[Opening Source data section]

What can hang from each mark
Q643: Q666
Q848: Q198
Q896: Q666
Q457: Q666
Q728: Q881
Q666: Q198 Q457 Q643 Q661 Q774 Q881
Q881: Q728
Q198: Q666 Q848

Every row comes from one small tree of marks. The marks that hang from a mark follow it in brackets, in the order of their numbers. Every link used is in the known rows. Which tree was each row made from?
Known rows
Q198[Q666[Q643 Q774 Q881] Q848]: [ 26  -1   1  19  11 -24   5   0 -19  -4  -3  12   0  16 -11 -31  -8  50
  15  -9   0 -20  38]
Q666[Q643]: [ 20   7  12  18   7  -8  10   0 -22  -8 -14  -1  10   5  -8  -7  -2  17
   3  -3   0 -10  14]
Q666[Q198 Q457 Q643 Q661 Q774]: [ 25  -7 -34  18  11 -15 -12 -19 -27  -5  -1  31   1   9  20 -24  14   9
  12  18 -20 -10  34]
Q666[Q457 Q643 Q661 Q774 Q881[Q728]]: [ 24 -11 -26  16  18 -21 -17 -27 -33   0   5   9  -3  15   7 -37   8  23
  12  20  -6 -12  39]
Q457[Q666[Q881]]: [  6   2  -2   9   7   3   9   2 -13 -23 -15  -4   6   9  12 -13  -6  16
   5 -16 -22 -15  10]
Q198[Q666]: [ 18  -4  25  14   4 -16  16   6  -5  -7 -16   8   9  17 -29  -7  -8  18
   2  -9   1 -13  13]
Q198[Q666[Q457]]: [ 22  -9  18  16   5 -14   9  -2  -8 -21 -12  25   5  19 -20  -7  -1  20
   6   2   2  -9  26]
Q881[Q728]: [ 17  -6  13  15   3 -13   5  -4 -16   7 -12  -3   9  11 -17 -11  -4   7
  -2  -5  20  -9   4]
Q728[Q881]: [  1   2   7  19   1  -4  16  -3  -6 -32  -9  -2  10   1   2 -10   1  -1
   2 -28   9 -11  14]
Q848[Q198]: [ 15  -3  -9  16   6 -10   1   0 -22 -12 -10  11  11   4  -2  -5 -12   6
   2 -16 -16 -12   4]
Q848[Q198[Q666[Q457 Q643 Q774]]]: [ 39 -13   1  17  12 -18  -1 -15 -21  -8  -4  38   8  13 -11 -17  -9  43
  14   6 -18 -16  29]
Q848[Q198[Q666[Q457 Q661]]]: [ 28 -15 -15  18  16 -22   0  -7 -19 -12  -3  24  -2  18 -13 -14  -6  14
   6  -1 -32  -9  30]
Q198[Q666[Q643 Q661 Q881] Q848]: [ 26   4 -13  21  18 -27  10   5 -25  -1  -4  -6 -12  18 -14 -30  -7  33
   8 -12 -14 -12  46]
Q457[Q666[Q198]]: [ 15   0  -6  10  -1   6  16   1  -9 -10 -20  14   7   9  13  -8  -5   4
   2 -17 -16 -12   1]
Q457[Q666[Q661]]: [ 14  -1   2  13  12 -10  11   9 -11  -9 -12 -11   8  13  16  -5   4  11
   4  -6 -36  -9  14]
Q457[Q666[Q643 Q661 Q774]]: [ 24  -1   2  12  16 -15   4   1 -16   1  -8  -9  13  10  23 -14   9  33
  12   6 -40 -13  21]
Q198[Q666 Q848]: [ 21  -2  18  20   3 -24  16  15  -8  -7 -11   9   4  19 -19 -12  -6  31
   6 -17  10 -11  27]
Q896[Q666[Q198[Q848] Q457 Q881]]: [  9 -13 -38   7   0  -9   3 -15 -18 -25  -1  30 -15   7   8 -34  -2   6
   8  -9  10 -11  48]
Q198[Q666[Q457 Q774 Q881] Q848]: [ 18 -14 -10  18   7 -22  -6  -4 -13 -23   2  34   0  20   1 -29   3  40
  18  -1   1 -18  46]
Q198[Q666[Q661 Q774]]: [ 18 -10   8  15  14 -32   1   3  -5  -1  -5   8  10  19 -14 -19   4  21
  10   6 -21 -17  24]
Q643[Q666[Q774]]: [  7  -1   9  17   6 -12  20   3  -7  -1 -11  11  20  11  -7  -3   7  24
   4   5   1 -15   3]
Q666[Q457]: [ 12  -7   1  18   4  -9   0  -3 -16 -26  -9  19  10  10   3  -3   8   7
   5   4   1  -8  21]
Q848[Q198[Q666]]: [ 25  -7   8  15   7 -14  11   1 -13  -5 -13  17   7  13 -26  -8 -20  18
   2 -18 -14 -15   8]

Write each row's tree
[ 22 -19 -34  15  19 -24 -15 -18 -21 -19   5  32  -3  18  -2 -31  -4  23
  15   3 -41 -19  38]	Q848[Q198[Q666[Q457 Q661 Q774 Q881]]]
[ 17   1 -15  11  19 -10   0  -4 -21  -9  -4 -10   4  10  24 -26   3  30
  14   3 -44 -18  24]	Q457[Q666[Q643 Q661 Q774 Q881]]
[ 18  -8  -7  19   6 -17   4   0 -16 -25  -4  25  -7  20  -8 -22  -3  30
  11 -10   5 -12  44]	Q198[Q666[Q457 Q881] Q848]
[ 26 -15 -18  20  15 -30  -1 -10 -23  -2   3  10 -16  28 -14 -35  -1  27
   8  -2   8  -7  50]	Q198[Q666[Q457 Q661 Q881[Q728]] Q848]
[ 18  -6  19   6   8 -20   7  -9 -11  -6  -7   1  13   1  -9 -21  -1  28
  10   9   0 -16  28]	Q896[Q666[Q643 Q774]]
[ 12 -14 -26  16  18 -19   2 -22 -22   3   3  12  -1  21  -1 -27  12  20
   6  19  -2 -11  26]	Q643[Q666[Q457 Q661 Q774 Q881[Q728]]]
[ 10   4 -26  18  10  -9  25  -1 -16   7 -13   9   0  14  -8  -9   4  -6
  -4  -5 -13  -7   7]	Q643[Q666[Q198 Q661]]
[ 27   3 -33  19   4  -7   5 -14 -35  13  -7   8 -13  11  -4 -36 -11  16
   2 -18  25 -11  25]	Q666[Q198[Q848] Q643 Q881[Q728]]
[ 11  -8 -28  10   5 -24   8   1 -14  -2  -3   6  -9   9   3 -27   2   1
   4 -10  -4  -8  40]	Q896[Q666[Q198[Q848] Q661]]
[  9  -1 -58  22  11 -10  15  -6 -26 -10  -1  26 -16  18  14 -24  11   7
   4  -5  -7  -6  39]	Q643[Q666[Q198[Q848] Q457 Q661 Q881]]
[ 19   0 -50  16  13  -4  -4 -21 -35 -16  -4  20 -14   9  11 -32   3  -3
   6   5 -20  -8  37]	Q666[Q198 Q457 Q643 Q661 Q881]
[ 23  -1 -10  20  16 -16   0  -8 -28 -13  -5   6   1  10   8 -11  11  12
   6  12 -17  -5  37]	Q666[Q457 Q643 Q661]
[ 31  -8  -2  14  20 -29   0 -18 -22  19  -2  -3  -4  21 -26 -40  -8  33
   9   7  -5 -17  30]	Q198[Q666[Q643 Q661 Q774 Q881[Q728]]]
[ 19   3 -51  20  13 -20 -10  -7 -31  -1   3  15  -8  10  23 -41   5  18
  13  -6 -20 -16  39]	Q666[Q198[Q848] Q643 Q661 Q774 Q881]
[  8 -12 -55  13   9 -11 -20 -20 -23 -22   3  35  -4  11  23 -34  11  -5
  12   8 -25 -15  32]	Q666[Q198 Q457 Q661 Q774 Q881]
[ 19  -8 -26  14  19 -19   1  -5 -21  -9  -5   7  -6  16 -19 -26 -18   9
   4 -16 -39 -15  22]	Q848[Q198[Q666[Q661 Q881]]]
[ 29   1 -12  15   1  -5  10   3 -17   3  -9  18   6   9  29 -19   1  40
  14 -11 -13 -15  21]	Q457[Q666[Q198[Q848] Q643 Q774]]
[ 24  -8  -9   6   3  -5  12 -22 -20 -14 -10  25  -6   2  -8 -20  -2   8
   4   5   7  -7  36]	Q896[Q666[Q198 Q457 Q643]]
[ 28  -4 -27  21   1 -12  -5 -10 -26  -8   0  42   1   8  26 -23  10  29
  15   4   6 -11  38]	Q666[Q198[Q848] Q457 Q643 Q774]
[ 20   1 -38   9  14  -3   1 -13 -23  -4  -7   7  -3   9  27 -33   1  18
  12  -3 -45 -17  21]	Q457[Q666[Q198 Q643 Q661 Q774 Q881]]
[ 22  -5   4  18   8 -13  -6 -11 -22 -16  -4  24  14   6  10 -12  11  29
  14  17  -3 -13  28]	Q666[Q457 Q643 Q774]
[ 29  -8  -7  20  11 -22  -2  -8 -21 -15   1  29  -3  18  -1 -31   0  52
  19   3   0 -17  52]	Q198[Q666[Q457 Q643 Q774 Q881] Q848]
[ 32   5  20  22   7 -22  19  11 -16   3 -12   4   2  17 -20 -13  -9  43
   7 -12  10 -10  32]	Q198[Q666[Q643] Q848]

[Closing Source data section]

The task:
Which lines run from the one holding "Q198[Q666[Q457]]: [ 22" through the one holding "Q457[Q666[Q643 Q661 Q774]]: [ 24" in the records above? Repeat them exactly, both included, and nothing more.

Answer box:
Q198[Q666[Q457]]: [ 22  -9  18  16   5 -14   9  -2  -8 -21 -12  25   5  19 -20  -7  -1  20
   6   2   2  -9  26]
Q881[Q728]: [ 17  -6  13  15   3 -13   5  -4 -16   7 -12  -3   9  11 -17 -11  -4   7
  -2  -5  20  -9   4]
Q728[Q881]: [  1   2   7  19   1  -4  16  -3  -6 -32  -9  -2  10   1   2 -10   1  -1
   2 -28   9 -11  14]
Q848[Q198]: [ 15  -3  -9  16   6 -10   1   0 -22 -12 -10  11  11   4  -2  -5 -12   6
   2 -16 -16 -12   4]
Q848[Q198[Q666[Q457 Q643 Q774]]]: [ 39 -13   1  17  12 -18  -1 -15 -21  -8  -4  38   8  13 -11 -17  -9  43
  14   6 -18 -16  29]
Q848[Q198[Q666[Q457 Q661]]]: [ 28 -15 -15  18  16 -22   0  -7 -19 -12  -3  24  -2  18 -13 -14  -6  14
   6  -1 -32  -9  30]
Q198[Q666[Q643 Q661 Q881] Q848]: [ 26   4 -13  21  18 -27  10   5 -25  -1  -4  -6 -12  18 -14 -30  -7  33
   8 -12 -14 -12  46]
Q457[Q666[Q198]]: [ 15   0  -6  10  -1   6  16   1  -9 -10 -20  14   7   9  13  -8  -5   4
   2 -17 -16 -12   1]
Q457[Q666[Q661]]: [ 14  -1   2  13  12 -10  11   9 -11  -9 -12 -11   8  13  16  -5   4  11
   4  -6 -36  -9  14]
Q457[Q666[Q643 Q661 Q774]]: [ 24  -1   2  12  16 -15   4   1 -16   1  -8  -9  13  10  23 -14   9  33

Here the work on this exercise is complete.